"""Tests for electrical and plumbing permit ingestion.
Covers:
- DATASETS dict entries: endpoint IDs, names, presence
- _normalize_electrical_permit(): field mapping, NULL handling, zip_code aliasing
- _normalize_plumbing_permit(): field mapping, NULL handling
- ingest_electrical_permits() / ingest_plumbing_permits(): DB round-trip with
a tmp DuckDB instance (no network access)
- run_ingestion(): new keyword args (electrical_permits, plumbing_permits)
- CLI main(): new --electrical-permits and --plumbing-permits flags
"""
import re
import pytest
# ── DATASETS dict ─────────────────────────────────────────────────
def test_datasets_contains_electrical_permits():
from src.ingest import DATASETS
assert "electrical_permits" in DATASETS
def test_datasets_contains_plumbing_permits():
from src.ingest import DATASETS
assert "plumbing_permits" in DATASETS
def test_electrical_permits_endpoint_id():
from src.ingest import DATASETS
assert DATASETS["electrical_permits"]["endpoint_id"] == "ftty-kx6y"
def test_plumbing_permits_endpoint_id():
from src.ingest import DATASETS
assert DATASETS["plumbing_permits"]["endpoint_id"] == "a6aw-rudh"
def test_endpoint_id_format_electrical():
"""Endpoint IDs must match the Socrata 4x4 format: xxxx-xxxx."""
from src.ingest import DATASETS
eid = DATASETS["electrical_permits"]["endpoint_id"]
assert re.match(r"^[a-z0-9]{4}-[a-z0-9]{4}$", eid), f"Bad endpoint_id format: {eid}"

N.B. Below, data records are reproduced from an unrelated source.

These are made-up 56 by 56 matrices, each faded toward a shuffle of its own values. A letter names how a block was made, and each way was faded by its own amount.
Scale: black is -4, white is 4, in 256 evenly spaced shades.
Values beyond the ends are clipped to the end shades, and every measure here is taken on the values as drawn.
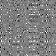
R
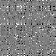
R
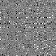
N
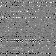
N
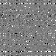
N
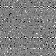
R
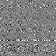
N
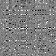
R
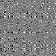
R
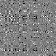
R
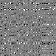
R
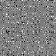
R
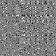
R
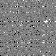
N
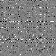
N
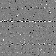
N
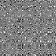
R
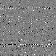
N
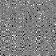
R
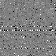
N
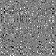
R
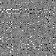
N
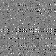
N
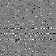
N
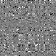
N
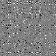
R
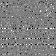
N
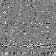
N
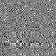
R
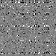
N
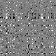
R
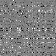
N
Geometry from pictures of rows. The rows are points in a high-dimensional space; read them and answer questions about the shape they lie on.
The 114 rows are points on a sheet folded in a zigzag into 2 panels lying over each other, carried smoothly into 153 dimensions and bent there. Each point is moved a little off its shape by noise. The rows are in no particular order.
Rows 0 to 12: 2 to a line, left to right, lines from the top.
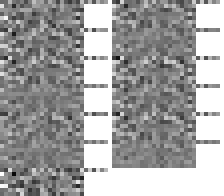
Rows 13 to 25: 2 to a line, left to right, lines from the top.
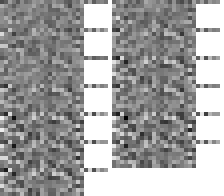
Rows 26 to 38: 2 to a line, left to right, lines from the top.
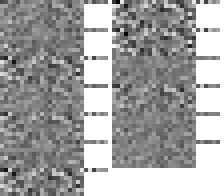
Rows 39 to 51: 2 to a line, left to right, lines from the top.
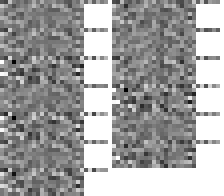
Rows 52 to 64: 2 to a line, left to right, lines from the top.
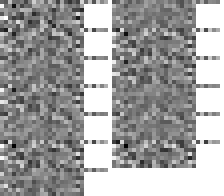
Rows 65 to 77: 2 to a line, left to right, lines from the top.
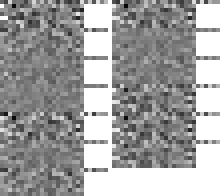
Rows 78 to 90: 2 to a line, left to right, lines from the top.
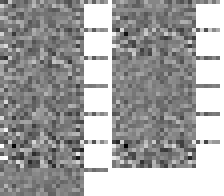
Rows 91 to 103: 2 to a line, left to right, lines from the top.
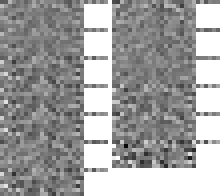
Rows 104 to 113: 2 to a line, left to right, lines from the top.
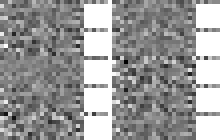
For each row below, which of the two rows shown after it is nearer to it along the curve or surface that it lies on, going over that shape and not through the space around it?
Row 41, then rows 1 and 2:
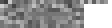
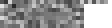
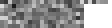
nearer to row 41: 1
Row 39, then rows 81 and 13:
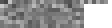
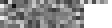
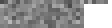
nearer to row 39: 81
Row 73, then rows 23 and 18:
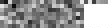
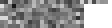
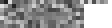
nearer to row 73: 23
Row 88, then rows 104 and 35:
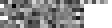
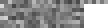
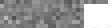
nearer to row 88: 104
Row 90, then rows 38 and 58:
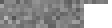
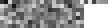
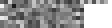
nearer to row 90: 38
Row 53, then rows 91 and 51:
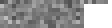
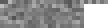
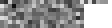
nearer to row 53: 51
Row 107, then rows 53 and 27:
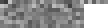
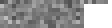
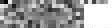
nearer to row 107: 27
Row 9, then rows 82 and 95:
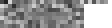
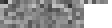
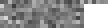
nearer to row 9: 82
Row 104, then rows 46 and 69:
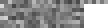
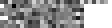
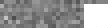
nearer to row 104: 46
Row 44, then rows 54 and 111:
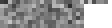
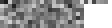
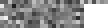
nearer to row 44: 54
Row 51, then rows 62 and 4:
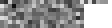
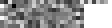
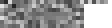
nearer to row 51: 62
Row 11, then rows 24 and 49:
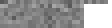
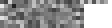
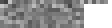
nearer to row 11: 49
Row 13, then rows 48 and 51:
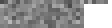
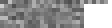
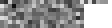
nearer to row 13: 51
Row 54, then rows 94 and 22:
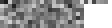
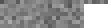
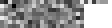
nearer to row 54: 22
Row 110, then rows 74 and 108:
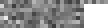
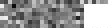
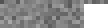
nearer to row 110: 74
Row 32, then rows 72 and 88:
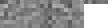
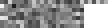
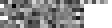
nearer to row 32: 72
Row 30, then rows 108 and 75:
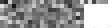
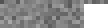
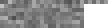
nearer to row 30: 108
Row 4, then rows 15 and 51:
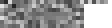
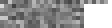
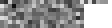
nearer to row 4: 15
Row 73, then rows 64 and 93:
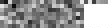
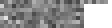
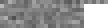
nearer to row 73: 64
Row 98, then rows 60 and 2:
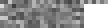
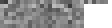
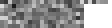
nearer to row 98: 60
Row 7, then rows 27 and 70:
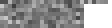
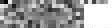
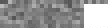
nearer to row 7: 27
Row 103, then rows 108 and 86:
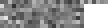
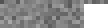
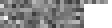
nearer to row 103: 86
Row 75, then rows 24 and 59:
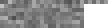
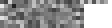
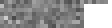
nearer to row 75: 24
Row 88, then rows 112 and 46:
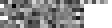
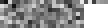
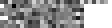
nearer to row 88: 46
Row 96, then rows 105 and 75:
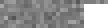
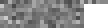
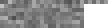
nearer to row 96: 75
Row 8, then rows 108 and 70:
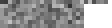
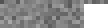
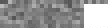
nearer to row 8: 108
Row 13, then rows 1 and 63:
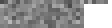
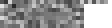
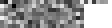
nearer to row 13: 63
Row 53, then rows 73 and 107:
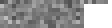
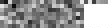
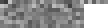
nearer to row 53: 73
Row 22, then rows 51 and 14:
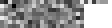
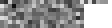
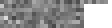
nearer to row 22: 51
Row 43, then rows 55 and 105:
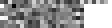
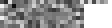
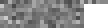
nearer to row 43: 55
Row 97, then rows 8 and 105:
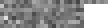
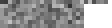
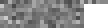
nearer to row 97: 105
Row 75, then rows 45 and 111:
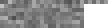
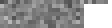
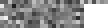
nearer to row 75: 111
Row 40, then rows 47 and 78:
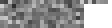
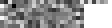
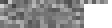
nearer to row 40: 47
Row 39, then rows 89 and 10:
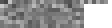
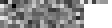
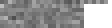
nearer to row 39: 10
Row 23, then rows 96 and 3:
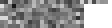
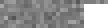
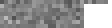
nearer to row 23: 3
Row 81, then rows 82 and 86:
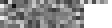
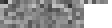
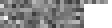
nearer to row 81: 82
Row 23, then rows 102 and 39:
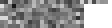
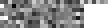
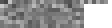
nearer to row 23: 102
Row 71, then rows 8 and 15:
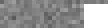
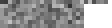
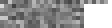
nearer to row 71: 15
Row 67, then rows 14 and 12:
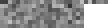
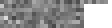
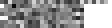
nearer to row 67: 14
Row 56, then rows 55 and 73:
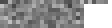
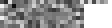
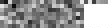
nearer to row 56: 73
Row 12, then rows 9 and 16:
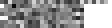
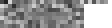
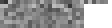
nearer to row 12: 9
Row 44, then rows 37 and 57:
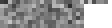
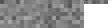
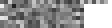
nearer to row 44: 37
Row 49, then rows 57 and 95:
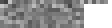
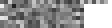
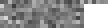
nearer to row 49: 57
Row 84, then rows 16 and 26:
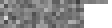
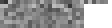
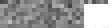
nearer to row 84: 26
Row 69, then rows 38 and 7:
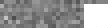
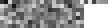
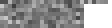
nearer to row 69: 7
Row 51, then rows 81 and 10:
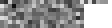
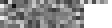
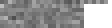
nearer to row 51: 81
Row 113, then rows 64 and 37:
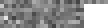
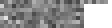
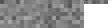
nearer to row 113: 64
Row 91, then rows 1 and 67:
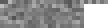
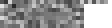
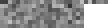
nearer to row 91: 1
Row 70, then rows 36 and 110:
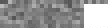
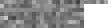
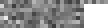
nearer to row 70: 36
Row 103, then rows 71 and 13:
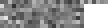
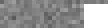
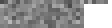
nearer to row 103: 13

def test_endpoint_id_format_plumbing():
from src.ingest import DATASETS
eid = DATASETS["plumbing_permits"]["endpoint_id"]
assert re.match(r"^[a-z0-9]{4}-[a-z0-9]{4}$", eid), f"Bad endpoint_id format: {eid}"
def test_electrical_permits_has_name():
from src.ingest import DATASETS
assert DATASETS["electrical_permits"].get("name"), "electrical_permits entry must have a name"
def test_plumbing_permits_has_name():
from src.ingest import DATASETS
assert DATASETS["plumbing_permits"].get("name"), "plumbing_permits entry must have a name"
# ── _normalize_electrical_permit ─────────────────────────────────
def test_normalize_electrical_permit_basic():
from src.ingest import _normalize_electrical_permit
record = {
"permit_number": "E202501234",
"application_creation_date": "2025-01-10T00:00:00.000",
"block": "3512",
"lot": "001",
"street_number": "100",
"street_name": "MAIN",
"street_suffix": "ST",
"description": "New electrical service",
"status": "issued",
"filed_date": "2025-01-10",
"issued_date": "2025-02-01",
"completed_date": None,
"zip_code": "94110",
"data_as_of": "2026-02-20",
}
result = _normalize_electrical_permit(record)
# Tuple must have 26 columns matching the permits table
assert len(result) == 26
# Column positions match permits table schema:
# 0: permit_number, 1: permit_type, 2: permit_type_definition, 3: status,
# 4: status_date, 5: description, 6: filed_date, 7: issued_date,
# 8: approved_date, 9: completed_date, 10: estimated_cost, 11: revised_cost,
# 12: existing_use, 13: proposed_use, 14: existing_units, 15: proposed_units,
# 16: street_number, 17: street_name, 18: street_suffix, 19: zipcode,
# 20: neighborhood, 21: supervisor_district, 22: block, 23: lot,
# 24: adu, 25: data_as_of
assert result[0] == "E202501234" # permit_number
assert result[1] == "electrical" # permit_type
assert result[2] == "Electrical Permit" # permit_type_definition
assert result[3] == "issued" # status
assert result[4] is None # status_date (not in dataset)
assert result[5] == "New electrical service"
assert result[6] == "2025-01-10" # filed_date
assert result[7] == "2025-02-01" # issued_date
assert result[8] is None # approved_date (not in dataset)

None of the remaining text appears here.